DevOps Dictionary

Kubernetes Pod Security Admission, often called PSA, is a built-in Kubernetes admission controller that checks Pod specifications against Kubernetes Pod Security Standards before the API server accepts them. It helps teams block or flag risky Pod settings, such as privileged containers, host namespace access, or running as root.

What Kubernetes Pod Security Admission does

Pod Security Admission applies security rules at the namespace level. When someone creates or updates a Pod, Kubernetes evaluates the Pod spec against a selected Pod Security Standard.

PSA can:

• Enforce a policy and reject Pods that do not meet it.
• Warn users when a Pod would violate a policy, while still allowing it.
• Audit violations by adding audit annotations to API server audit logs.

This makes PSA useful for platform teams that want baseline security controls without installing a third-party admission controller.

How it works

PSA uses labels on Kubernetes namespaces. These labels tell Kubernetes which Pod Security Standard to apply and what action to take.

The three built-in Pod Security Standards are:

• Privileged: Allows almost any Pod configuration. This is typically used only for trusted system workloads.
• Baseline: Blocks known privilege escalation paths while allowing common application patterns.
• Restricted: Applies stricter controls, such as requiring non-root execution and limiting Linux capabilities.

Example namespace labels:

apiVersion: v1
kind: Namespace
metadata:
  name: payments
  labels:
    pod-security.kubernetes.io/enforce: restricted
    pod-security.kubernetes.io/audit: restricted
    pod-security.kubernetes.io/warn: restricted

With this configuration, Kubernetes rejects Pods in the payments namespace if they violate the restricted standard.

Common use cases

• Setting default security boundaries for application namespaces.
• Blocking privileged containers in tenant, staging, or production environments.
• Replacing PodSecurityPolicy, which was removed in Kubernetes 1.25.
• Rolling out stricter controls gradually by starting with warn and audit before using enforce.
• Standardizing cluster security across teams using namespace templates, GitOps, Terraform, or platform automation.

Key labels

PSA uses these namespace labels:

• pod-security.kubernetes.io/enforce: Rejects Pods that violate the selected standard.
• pod-security.kubernetes.io/audit: Records policy violations in audit logs.
• pod-security.kubernetes.io/warn: Shows warnings to users or CI/CD systems.

You can also pin a policy to a Kubernetes version:

pod-security.kubernetes.io/enforce-version: v1.30

Version pinning helps avoid unexpected behavior when upgrading Kubernetes. If you run production clusters, review PSA behavior as part of your upgrade plan. This fits well with practical Kubernetes upgrade planning, such as the process covered in Kubernetes upgrade tips for startups.

Benefits

• Built into Kubernetes: No extra controller is required for basic Pod security checks.
• Simple operating model: Policies are applied through namespace labels.
• Good default standards: The built-in levels cover many common container security risks.
• Gradual adoption: Teams can test with warn and audit before enforcing policies.
• Works with existing workflows: You can manage namespace labels through GitOps, Helm, Kustomize, or Terraform. For example, teams that manage Kubernetes objects as code can apply PSA labels using patterns similar to deploying Kubernetes resources with Terraform.

Tradeoffs and limitations

• Namespace-level control: PSA does not provide fine-grained per-workload policy logic.
• No mutation: It does not automatically fix Pod specs. It only allows, warns, audits, or rejects.
• Limited customization: You cannot define custom policy rules directly in PSA.
• No runtime protection: PSA checks admission-time configuration. It does not monitor container behavior after the Pod starts.
• Exceptions need care: Exemptions can be configured for users, namespaces, or runtime classes, but broad exemptions can weaken the policy.

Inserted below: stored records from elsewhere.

These are the activations of a small neural network, seen along a few directions. Each row is one input.
Each table varies a few parts of the input and shows all the possible inputs, shuffled.
Descriptions start from the smaller parts, as in this example, which fits no table here: line(6) and (point or line(9) or (values(3) and ring(8))).
Shared parts are said once, and a part with two or three values counts as separate values.

Other details of the inputs vary at random and push rows far along two fixed directions, the same in every table; ignore that.

Table:
x1: [ -6  12   7   2  29 -19  11 -23  18  18 -17   0  18   0  25  17 -13]
x2: [ -5  -6  -2  10 -12   4   8  25 -11 -10   5 -23  15 -14  -6   0  24]
x3: [ 11  -2   5 -27 -18  -5 -19 -26  -5  -4   5  39 -21  15  -8  13 -30]
x4: [  1   1   1  12   9  -9   4   4   1   3 -10 -10   9  -5   0   3  10]
x5: [ -3  21  14   7  46 -25  16 -42  24  27 -24   1  27   7  37  28 -23]
x6: [  5  -9  -8 -28 -33  -4 -20  -3  -9 -11  11  29 -24  11 -12 -13 -16]
x7: [  1  -4  -6 -14  -7  -3 -12 -16   3   2   4  16  -8   5   4  -6 -12]
x8: [  0 -12 -12  27 -11   5   7  44 -12 -12   2 -29  10 -22 -17 -15  35]
x9: [ -2 -11 -12  -3 -16   7  -3   6  -6  -4   6  -7  -2  -9  -4 -16   9]
x10: [  6  -2  12 -22 -26  28 -13  -3  -2 -20  15  31 -39  27 -18 -14  -9]
x11: [ 5  0 -1  2 -5 -3  3  2  0 -3 -2  4  7 -2  5 -1 -1]
x12: [ -5  -7  -7  21 -10   2   4  28 -10  -2   1 -20  10 -16 -14  -1  17]
x13: [ -2  -8 -12  10  -3  -4   1  20  -2  -5   5 -18   2 -11   1 -11  10]
x14: [  9   3   3 -16  -2  -9 -14 -11  -5  -5  -1  16  -6   9  -5   3  -9]
x15: [ -7  -1  -4  10  13 -14   6   2   6   6  -4 -18   9  -6  12   0   4]
x16: [ -8 -10 -13  17   3   4   6  16  -4   0   2 -30  11 -17   4 -14  20]
x17: [  7  -3   6 -12 -11  -5  -6 -15  -3  -3   2  15  -9   5  -4  13 -12]
x18: [ -1  -2   1   9  15   4   7 -14   3   9  -5 -11  14 -10   6  14  -1]
x19: [ -8  -5  -1   7 -27  29  13  48 -11 -12  10 -18 -13   4 -28 -12  32]
x20: [ 13  -6  -3 -26 -35  14 -20 -14 -15 -17  10  28 -19   5  -8  -4  -9]
x21: [-10   4  16  14  12  13  20  12  12  -3  -2 -17  -1  11  -3   0   9]
x22: [ -3 -14 -13   7 -13   4  -5  20  -8  -8  11 -12  -3 -10  -3 -18  17]
x23: [ -1   8   6   1  14 -11   8 -10   4   6  -6  -2  20   2  13   9  -3]
x24: [ -6   0  -5   8   9   2   9  -2   4   7  -6 -11  16 -13  11  -3   7]
x25: [ 14  -8  -5 -26 -27   6 -24 -12 -14 -13  12  26 -29   4  -8 -19 -11]
x26: [-12  11   5   9  13  16  17  17   6  11  -5 -10   0  12  -4   8   4]
x27: [  7   5   1 -17  -1 -11 -12 -13  -4  -3   4  16  -9   7  -3  -1  -6]
x28: [ -1  20  10   7  46 -18  11 -37  25  23 -20  -1  24   1  35  33 -27]
x29: [ -4 -12 -14  26 -10  12   8  34 -15 -10   7 -30   8 -25 -14 -22  41]
x30: [ 10  14   8 -34 -13  17 -12 -13   4  -2   5  40 -36  33 -10   6 -26]
x31: [  4   7  18 -26  -9  12 -10 -19   6 -11   5  38 -35  36  -9   0 -31]
x32: [ -7   0  10  17   3  20  17  26   7 -10   4 -18  -6   5  -9  -9  13]
x33: [ -6 -21 -18  10 -30   4  -3  45 -19 -18  14 -19  -5 -13 -17 -25  26]
x34: [ -5 -16 -13  27 -22   5  11  52 -18 -15   9 -33   6 -24 -22 -23  49]
x35: [-11  11  20   8  28   8  19  -2  17   3  -4 -15   5  16   3   7  -1]
x36: [ 12   0  -2 -29 -21  -4 -17 -14  -1  -8   4  36 -20  10  -1  -3 -22]
x37: [ -5   9   4   8  21 -10   8 -13   9  11 -10  -3  17  -2  17  21 -11]
x38: [ -2  15   4  12  44 -15   3 -31  18  22 -12   1  14  -1  24  14  -9]
x39: [  8  -2  11 -25 -27  31 -12  -6  -5 -21  13  28 -39  25 -18 -16 -11]
x40: [-10 -13 -11  21 -11   9  11  35  -7  -5   4 -24  15 -22  -5 -16  32]
x41: [ 15  -6  -4 -24 -32  -1 -26  -3 -16 -17   7  37 -27  13 -19  -9 -13]
x42: [  7  -1   3 -15  -5 -12 -10 -12  -1  -1   2  14 -15   5   3  -4 -12]
x43: [ -4  14  12  10  52 -14  10 -44  24  29 -17  -1  23   0  30  35 -24]
x44: [ -4   3   4  10   6  -5  11   0   2   3  -7 -13  15  -9  10  13   6]
x45: [  0  11   8 -13   1  23  -1  -4   5   7   2  17 -19  22  -5   5  -8]
x46: [ -6 -17 -10  29 -30  10   9  52 -20 -14   7 -37  10 -27 -27 -13  44]
x47: [  2   2  -1   7   6   3  -3 -13   1   8  -6  -5   8  -9   1   8  -2]
x48: [ -6  16  12 -10  16  11   9  -4   9  11  -3   1  -3  23  -1  14  -7]
x49: [ 17  -7  -5 -27 -31  -2 -25  -2 -11 -16  15  30 -33   7 -12 -17 -16]
x50: [ -5  21   7  11  56 -28   9 -36  23  29 -20   2  19   4  29  23 -23]
x51: [ -5  -8  -6  18 -12   1  12  28 -10  -7   1 -14  15 -11  -5  -9  19]
x52: [ -7  -2  -4   2  11 -12   2   6   1   3   2 -18  10  -4   7  -2   5]
x53: [ -7  -3  -2   3   0  -5   8  16  -2   0   0 -15  16  -9   0  -3  13]
x54: [ 11  -8  -4 -27 -31  -4 -24  -1 -15 -14  13  32 -32  10 -14 -16 -17]
x55: [  2   4   1   5   9  -2  -7 -16   5  11  -4   4   6  -3   4  12  -8]
x56: [ -6  22  11   1  37  15  16 -21  19  24 -14  -3   3  16  16  18 -13]
x57: [  6  -8  -4 -35 -31  -5 -21  -6 -10 -12  14  24 -21  12 -13 -12 -11]
x58: [ 15   1   3 -28 -19   1 -19 -29  -4  -6   4  44 -16  17   4  -1 -22]
x59: [ -6  11   8   4  41 -23   7 -18  14  20 -10 -14  18  -1  21  11 -12]
x60: [ 5  3 -5  4  5 -8 -2  1  1 -1  0  2 -3 -4 -1 -4  3]
x61: [ -2  -8  -9  26   3   9   7  23  -8  -3  -4 -29  16 -21  -8 -12  31]
x62: [ -7   9  -2   7  35 -19  10 -19  22  21 -13 -11  18  -3  24  11 -16]
x63: [  2   1   1  -1  -2   4  -4 -10   0  -1   0   7   4  -3   7   8  -3]
x64: [  0  -4  -1  14   7  -1   9   6   2   2  -2 -14  11 -12  -1  11   4]
x65: [ -1  -8  -7  12 -12  12   8  13 -10  -7   1 -13  13 -13  -2 -12  21]
x66: [ -4  10   5   9  21 -11   4 -10   7  14  -9 -14  21  -6   6  18  -3]
x67: [ 13  -2   9 -37 -20  -4 -22 -29  -7  -8   8  37 -20  17  -9  13 -26]
x68: [ -5   9   4  12  41 -15   6 -21  16  22 -11  -9  14  -5  26   8 -11]
x69: [-10   1  -3  10  12 -10  11   6   5   8  -8  -7  16  -7   9   3   0]
x70: [  0  -9  -8  21  -2   6   1  24  -8  -5   1 -17   9 -15  -9 -10  26]
x71: [ -3  -6  -8  28  -4   4   8  31  -5  -1   0 -30  15 -23 -11  -1  22]
x72: [  8  -9  -5 -30 -36  -5 -19  -7  -8 -12  11  27 -26  11 -11 -12 -11]
Each input here is: line(6) and (values(2) or ring(10)).
The inputs of x65 and x58 match in every part but the line(6) part. If x39 is changed in the same way as x65 into x58, which row does it become?
Answer: x10
The inputs of x27 and x38 match in every part but the line(6) part. If x67 is changed in the same way as x27 into x38, which row does it become?
Answer: x43
Change only the values(2) part in x39. List by row number the other rows that result.
Answer: x56
Which other rows agree with x13 in the line(6) part? List them by row number.
Answer: x8, x11, x28, x30, x32, x36, x49, x60, x62, x64, x71
Start at x1 and move only the ring(10) part, one step at a time. The first step leads to x72. Which rows follow, in order?
Answer: x15, x42, x34, x4, x46, x17, x44, x5

Table:
x73: [  0   3  -6   9  27 -21   0 -12   9  10  -8  -8   9  -8  18  -8  -2]
x74: [ -6   8  -5   7  44 -25   1 -26  20  24 -12 -13  13  -5  28   5 -18]
x75: [  6 -10  -1   8 -34  29  -2  26 -16 -22  10   4 -13  -3 -25 -12  22]
x76: [-11   0  -5  20   4  -9  17  34   1   3  -4 -23  13  -8  -2  -3  16]
x77: [-16   1   0  32  24  14  22  18   7  15  -6 -40  19 -13  -1   4  23]
x78: [ 16  -1  -9 -29 -18 -10 -28 -27  -4  -3   3  44 -25  10   3  -8 -27]
x79: [  0  -9  -8  -9 -36   5  -7  34 -19 -14  13   4 -10   1 -26 -10  11]
x80: [  4 -18 -14  -6 -38   7 -17  15 -22 -13  14   1 -10 -13 -22 -14  15]
x81: [-12  -7   4  29   5  -3  22  38  -4  -5   0 -44  23 -16  -9   4  27]
x82: [ -5  16   8  12  47  -7  11 -17  22  18 -13  -9   4   9  21   0  -8]
x83: [-14  12  10   2  35   7  23 -26  25  17 -11 -10  18   9  33   6 -11]
x84: [  5  -8  -4 -10 -44  15  -3  29 -22 -15  10   4  -6  -3 -28   5  14]
x85: [-7 10  1 10 27  8  7 -6 11 18 -8 -6  7  4  8  8 -3]
x86: [-12  -2  -5  19  17   9  13  25   7   4   3 -32  -2  -5  -2 -16  17]
x87: [ -3   6  12  12  27   8   9 -12  12   7  -5 -12   5   2   6  10  -3]
x88: [ 10   6   0 -24 -12  10 -18 -17   2  -3   4  39 -33  22  -3  -9 -23]
x89: [  0   5  10 -42 -14  -8  -5 -29   7  -4   3  34 -11  27  15   4 -32]
x90: [  4  -5   4   3 -24   2   3  19 -11 -15   3   5   1  -1 -15   5   8]
x91: [  4  10   8  14  39 -21   4 -34  14  12 -16  -4  24  -8  25  16  -9]
x92: [  8  -9 -12  -1 -31  13 -10  10 -19  -7   6   1   3 -18 -13   2  15]
x93: [ 11   6   6 -37 -14 -18 -21 -15   0  -9   6  40 -31  27  -4  -6 -27]
x94: [ 10   5   6 -15  15 -16 -16 -46   8   6  -5  21  -2   4  15  15 -30]
x95: [ -4  11  -5   9  39 -18   1 -28  14  28 -15  -4  24  -8  25  17 -15]
x96: [  4  -7  -6   0 -36  37  -3  25 -18 -13  11  -1 -11  -5 -27  -4  22]
x97: [  2   8   5 -29   6 -21 -12 -18   9   5   2  22 -21  22   5   4 -33]
x98: [ -3  -1   7  28  11  14  15  17   0  -7  -2 -24  10  -8  -5  -6  26]
x99: [  5  -5   8   0 -19  -4   0  17 -11 -20   5   1  -2   2 -15  -2  11]
x100: [-15 -13 -11  16  -2   4  19  18  -1  -1   2 -34  28 -23  17 -17  26]
x101: [ -4  -7  -1  -5 -23   0  -1  22 -12  -6   8  -4  -5   1 -20   2   8]
x102: [ 21  -2   1 -25 -24  -3 -26 -34  -8 -10   2  47 -17   6  -2   6 -24]
The inputs of x84 and x92 match in every part but one. If x89 is changed in the same way as x84 into x92, which row does it become?
Answer: x100
What do these inputs look like to the network?
Answer: values(3) and (point or line(9))
Change only the line(9) part in x87. List by row number the other rows that result.
Answer: x75, x77, x82, x85, x86, x88, x96, x98

Table:
x103: [ 12 -10  -9   5 -12 -12 -15  -2 -10 -10   2  10  -4 -14  -4  -7   0]
x104: [ -2  -9  -2  -7  -7  -2  -5   2   0  -9   7   1 -12   5  -1 -22   1]
x105: [  1  -3 -10  -8  -6   0  -8   7  -1  -2   5   2 -15   2  -4 -20  -2]
x106: [  1  -5   3  -8 -23  12  -2   0 -11  -4   5   3   2  -3 -12  18  -1]
x107: [ -1  -6  -8  -7  -5   1  -8   6  -2  -5   8   3 -12   4   0 -20  -2]
x108: [-15   9   2  29  30  12  25  17  12  17  -9 -28  14  -3   5   7  16]
x109: [  2  25  22 -20  31 -28   3 -38  20  18 -16  26   4  29  17  39 -42]
x110: [-12  10   4  26  30  11  25  16  13  15 -11 -32  17  -4   3   7  13]
x111: [ -2  -2  11  -5 -10  16   4   4   0 -10   6   4 -12  13 -10  -6   3]
x112: [ -1  -3 -11  -4  -6   1  -8   8  -1   1   6   6 -17   3  -1 -19   1]
x113: [ 11  -7 -10  -3 -10  -9 -18  -5 -14  -3   4   6  -2 -13  -8  -5   6]
x114: [  1 -12 -10 -11 -21  -6 -11  -3  -9  -3   7   1   2 -12  -3   2  -2]
x115: [ -2   1   5  -5  -7  19   1   9  -1  -6   7   6 -12  12 -10  -5   0]
x116: [ 12  -2   4   7 -15   7  -7   1  -9 -11   0  11  -4  -4 -14  10   2]
x117: [  0  -4  -3 -12 -14 -26  -6  16  -6  -8   5   4  -5   3  -6  -7  -3]
x118: [  4  -2   0  -7 -25  14   2  -1  -9  -9   0  12   8  -2  -2   7   5]
x119: [-10  -4 -11  25  14 -10  20   8   2  10 -10 -30  41 -29  23  -1  21]
x120: [ 10   0   2   0 -13  11 -11  -1 -13  -4   1   8  -2  -3 -18  12   8]
x121: [  4  17  11 -21  41 -21  -7 -56  26  16 -10  21  -8  21  34   8 -40]
x122: [-12   7  11  25  30  11  27  11  14   6  -6 -35  17  -3   9   5  18]
The inputs of x113 and x120 match in every part but one. If x121 is changed in the same way as x113 into x120, which row does it become?
Answer: x122
What do these inputs look like to the network?
Answer: values(2) and (point or line(4) or line(5))
Change only the line(4) part in x116. List by row number the other rows that result.
Answer: x106, x118, x120
Change only the values(2) part in x106. List by row number the other rows that result.
Answer: x114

If you need custom rules, such as requiring specific image registries, blocking unsafe annotations, or enforcing organization-specific labels, you may need tools like Kyverno, OPA Gatekeeper, or ValidatingAdmissionPolicy.

Simple real-world example

A platform team runs a shared Kubernetes cluster for several product teams. They label all application namespaces with baseline in enforce mode and restricted in warn mode.

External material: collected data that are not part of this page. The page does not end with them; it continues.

Each row below holds a small network's activations on one input, seen along a few directions.
In each table, some parts of the input vary, and every possible input appears once, in random order.
A made-up example of a description, with smaller parts first: one of 8 places around a ring, together with either a single point or one of 11 places along a line or (one of 3 separate values, together with one of 4 places along a line).
Shared parts are said once, and a part with two or three values counts as separate values.
In the rows, 128 means zero.

Other details of the inputs vary at random and push rows far along three fixed directions, the same in every table; ignore that.

Table:
row 1: [ 93 202 113 158 149 129 114 133 154 142  98 149]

This setup blocks clearly risky Pods, such as containers using privileged: true, while giving teams time to fix workloads that are not yet compatible with the stricter restricted standard.

After teams update their deployment manifests, the platform team changes production namespaces to enforce restricted.

PSA vs PodSecurityPolicy

Pod Security Admission replaced the older PodSecurityPolicy approach for built-in Kubernetes Pod security controls.

• PodSecurityPolicy was a Kubernetes API resource with more detailed controls, but it was complex to operate and was removed in Kubernetes 1.25.
• Pod Security Admission is simpler and uses predefined standards applied with namespace labels.

In practice, PSA is a good default for baseline Pod hardening. For custom policy requirements, pair it with a dedicated admission policy tool.